UUFE’s Ron Sweet answers UU liFE’s Five Big Questions and tells about trading DC for Easton (easy), choosing between Seattle and Alburquerque (too hard), flying the Great Hawaiian Air Race, building his own aircraft, and finding his way back to UUFE.
Where were you raised, and how?
I was raised, along with my two brothers and a sister, in a small Ohio town. Dad was a high school principal. Mom was a full-time homemaker. It was a home with a lot of unspoken love.
Our family was very involved in a Presbyterian church where Dad served as an elder.
How have you made your living?
After college, I spent the next decade in Washington, DC attending medical school and doing a residency in obstetrics and gynecology. My wife, Nancy, and I met in medical school. After completing residency training, I practiced in Washington while Nancy completed her medical training.
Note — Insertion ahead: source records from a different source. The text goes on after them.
[[132 129 129 128 123 124 133 131 125 127 129 126 123 127 131 127]
 [121 144 126 137 137 127 122 109 133 131 154 140 123 144 132 129]
 [134 119 144 120 130 129 140 137 119 127 110 130 109 113 139 131]
 [128 112 115 145 134 127 119 126 114 136 128 112 122 141 132 142]]
->
[[128 112 115 145 134 127 119 126 114 136 128 112 122 141 132 142]
 [132 129 129 128 123 124 133 131 125 127 129 126 123 127 131 127]
 [121 144 126 137 137 127 122 109 133 131 154 140 123 144 132 129]
 [134 119 144 120 130 129 140 137 119 127 110 130 109 113 139 131]]

[[132 130 126 139]
 [125 126 130 117]
 [135 131 125 149]
 [129 129 127 132]
 [126 127 129 121]
 [128 128 128 127]
 [124 126 130 115]
 [127 127 129 122]
 [130 128 128 133]
 [129 128 127 132]
 [120 124 131 106]]
->
[[120 124 131 106]
 [132 130 126 139]
 [125 126 130 117]
 [135 131 125 149]
 [129 129 127 132]
 [126 127 129 121]
 [128 128 128 127]
 [124 126 130 115]
 [127 127 129 122]
 [130 128 128 133]
 [129 128 127 132]]

[[119 123 125 148 124 126 126 123]
 [117 119 127 123 125 136 125 126]
 [127 121 128 107 126 138 124 127]
 [126 126 126 145 123 122 127 122]
 [120 125 127 134 126 119 126 126]
 [121 121 127 118 126 139 124 126]
 [133 121 124 116 125 115 124 128]
 [124 125 125 142 124 126 125 124]
 [132 123 124 126 124 119 125 126]
 [122 126 126 149 123 123 127 122]
 [124 125 126 123 126 118 125 127]]
->
[[124 125 126 123 126 118 125 127]
 [119 123 125 148 124 126 126 123]
 [117 119 127 123 125 136 125 126]
 [127 121 128 107 126 138 124 127]
 [126 126 126 145 123 122 127 122]
 [120 125 127 134 126 119 126 126]
 [121 121 127 118 126 139 124 126]
 [133 121 124 116 125 115 124 128]
 [124 125 125 142 124 126 125 124]
 [132 123 124 126 124 119 125 126]
 [122 126 126 149 123 123 127 122]]

[[130 103]
 [112 120]
 [113 117]]
->
[[113 117]
 [130 103]
 [112 120]]

[[150 137]
 [146 133]]
->
[[146 133]
 [150 137]]

[[101 121 139]
 [128 126 130]
 [149 130 112]
 [152 129 109]
 [140 109 144]
 [126 151 110]
 [155 131 105]
 [128 129 127]
 [114 125 134]
 [142 105 148]
 [129 138 118]]
->
[[129 138 118]
 [101 121 139]
 [128 126 130]
 [149 130 112]
 [152 129 109]
 [140 109 144]
 [126 151 110]
 [155 131 105]
 [128 129 127]
 [114 125 134]
 [142 105 148]]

We have always felt very fortunate to have been able to spend that period of our lives in such a fascinating city with so much to offer. However, after completing our training, settling into a daily work routine, and having our first son, we felt we would much prefer to forgo the big city hassles for a smaller community life style. We ended up here in Easton and have felt that moving here was one of the best decisions that we have made.
What’s the most remarkable thing you’ve done?
For a period of time, my hobby and passion was flying. I spent seven years building an airplane which I then flew on various trips from the Caribbean to the West Coast. Besides building and flying my own plane, the other highlight was flying in the Great Hawaiian Air Race in 2000. The race departed Honolulu Airport then hopped around the islands for two days with an overnight in Hana. The stay in Hana included a visit to the nearby grave of Charles Lindbergh.
The completion of the race was an especially memorable and moving experience for me. The landing was at Ford Island Naval Air Station in Pearl Harbor. Ford Island NAS was targeted and suffered, along with the naval vessels, during the attack on Pearl Harbor. At the time of the Great Hawaiian Air Race, Ford Field was no longer an active airfield. However, by special arrangement, it was briefly opened for the race’s completion. Some of the structures on the field at the time were the ones there during the attack on Pearl Harbor. Some still had bullet holes remaining in the walls. The tarmac on which we parked also showed bullet strikes in places.
What’s the Next Big Thing for you?
We now have one son in Albuquerque and the other in Seattle. So far, we have no grandkids, only a granddog and a grandcat. Even without grandkids, as time passes, we are feeling a growing desire to be nearer our sons. The challenge will be to figure out how to divide our time between Albuquerque and Seattle in a way that works for everyone.
How did UUFE and you find each other?
Our spiritual journey has been one probably best described as wandering. When our boys were young, we started looking for a “right spiritual home”. We started with the Easton UU group back when it was meeting in the Women’s Club. We were with the group during the transition to the Jewish synagogue and then to the present location. We then thought we would explore other religious traditions.
What did you find?
We found each tradition has something to teach and add to one’s journey. I can probably best sum it up by saying that it has left me with fewer answers and many more questions.
We now have found our way back to where we started, at UUFE.